Stacy brought him books to read about others who had died and come back. Dr. Morris at the hospital had told him of these works-the classic studies of the “near death experience” by Moody, Rawlings, Sabom, and Ring. Fighting the drunkenness, the agitation, the sheer inability to concentrate for any length of time, he forced himself through some of these accounts.

Yes, he knew this! It was all true.

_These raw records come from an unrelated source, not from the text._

What can hang from each mark:
fazup: pobab rubor vugoge
rubor: fazup pemoko
pobab: fazup pemoko vugoge
sido: fazup
pemoko: fazup rubor vugoge
vugoge: fazup rubor
surufuz: pobab

Every row comes from one small tree of marks. Brackets hold a mark, then the marks that hang from it, in alphabetical order. Every link used is in the known rows. Which tree was each row made from?
In the rows, zero is written as 128.
Known rows:
{fazup pobab rubor vugoge}: [ 95  96  73 159 172 119 115  66 145  68 135 105 195 149 166 151  87 121
 125 201]
{pobab {pemoko fazup} vugoge}: [176 139 162 109 108 108 128 164 143 141 100  77  94 129  57 109 135 131
 112 149]
{vugoge {rubor {fazup pobab}}}: [111 106 135 177 104 115 143 105 130  81 136 110 153 120 123 137  63 114
 108 173]
{rubor pemoko}: [127 119 172 128 113 112 118 125 158 124  93 142 165  96 131 131  98  97
 142 154]
{pemoko rubor vugoge}: [184 134 147 109  70 125  96 163 142  70 116  95 123 104 135 133  98  84
 141 188]
{sido {fazup {pobab pemoko} rubor vugoge}}: [104 102  87 173 137 121 137  78 144 107 134  87 190 162 120 133 129 164
 119 178]
{surufuz pobab}: [ 81 168 160 102 141 119 136 122 153 126 107  64 149  71 158 100  97  80
 111 141]
{pemoko {rubor fazup}}: [124 118 130 143  72 124 106 130 137  86 118 105 133 131 103 150  74 102
 118 179]
{sido {fazup pobab {vugoge {rubor pemoko}}}}: [133  86 114 189 113 108 137 101 120  80 120 134 194 125 145 146 113 127
 107 154]
{vugoge fazup rubor}: [144 117 178 164  83 141 159 129 125 113 124 101 128  53  86 116  53  55
 100 138]
{sido {fazup pobab rubor}}: [ 83 130 107 174 107 121 115  68 132 106 113  92 143 113 143 100  70 140
 110 185]
{surufuz {pobab {fazup rubor} vugoge}}: [ 86 155 105  94 149 116 153 142 143  97  90  54 105 114 105 101 145 138
  85 126]
{fazup rubor vugoge}: [101  95  94 160 165 128 115  87 147  86 114 104 170 117 140 145  91  95
 121 183]
{sido fazup}: [ 92 155 153 159 100 113 110 113 151 140  85  93 106  60 132  80  86  96
 110 150]
{pobab fazup}: [ 90 138 144 124 116  98 130 135 174 136  81  99  97  86 111 106  98 111
 129 154]
{pobab fazup pemoko {vugoge rubor}}: [160 119 168 121 102 103 189 188 160 111 100  61  97  99  44  99 167 146
 105 113]
{rubor {pemoko fazup vugoge}}: [200 114 161 117  79 114  87 156 122 125  92 162 115 130 102 155  96 100
 151 178]
{surufuz {pobab {pemoko fazup}}}: [129 155 172  85 109 120 143 137 133 167 109  53 130 117  83 119 112 113
 121 146]
{surufuz {pobab {fazup vugoge} {pemoko rubor}}}: [121 127 111  76 115 110 162 164 154 104 121  43 169 160  92 158 171 137
 124 139]
{vugoge fazup}: [116 139 168 146 102 134 129 124 148 134 115 115 127  74 108 113  64  61
 117 146]
{pemoko fazup}: [132 134 150 132 101 114  99 118 132 144  91 100  95  95 104 119  59  89
 123 181]

Which tree is each row?
[124 138 151  94  80 131 148 152 138 110 136  59 169 154  83 152 127 126
 116 143] : {surufuz {pobab {pemoko {rubor fazup}}}}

He too had risen out of his body, yes, and it was no dream, yes, but he had not seen a beautiful light; he had not been met by dead loved ones; and there had been no unearthly paradise to which he was admitted, full of flowers and beautiful colors. Something altogether different had happened out there. He had been intercepted as it were, appealed to, made to realize that he must perform a very difficult task, that much depended upon it.

Paradise. The only paradise he had ever known was in the city where he’d grown up, the warm sweet place he’d left when he was seventeen, that old great square of some twenty-five-odd city blocks known in New Orleans as the Garden District.

Yes, back there, where it all started. New Orleans which he hadn’t seen since the summer of his seventeenth year. And the funny thing was, that when he considered his life, as drowning men are supposed to do, he thought first and foremost of that long-ago night when, at age six, he had discovered classical music on his grandmother’s back porch, listening in the fragrant dusk to an old tube radio. Four o’clocks glowing in the dark. Cicadas grinding in the trees. His grandfather was smoking a cigar on the step, and then that music came into his life, that heavenly music.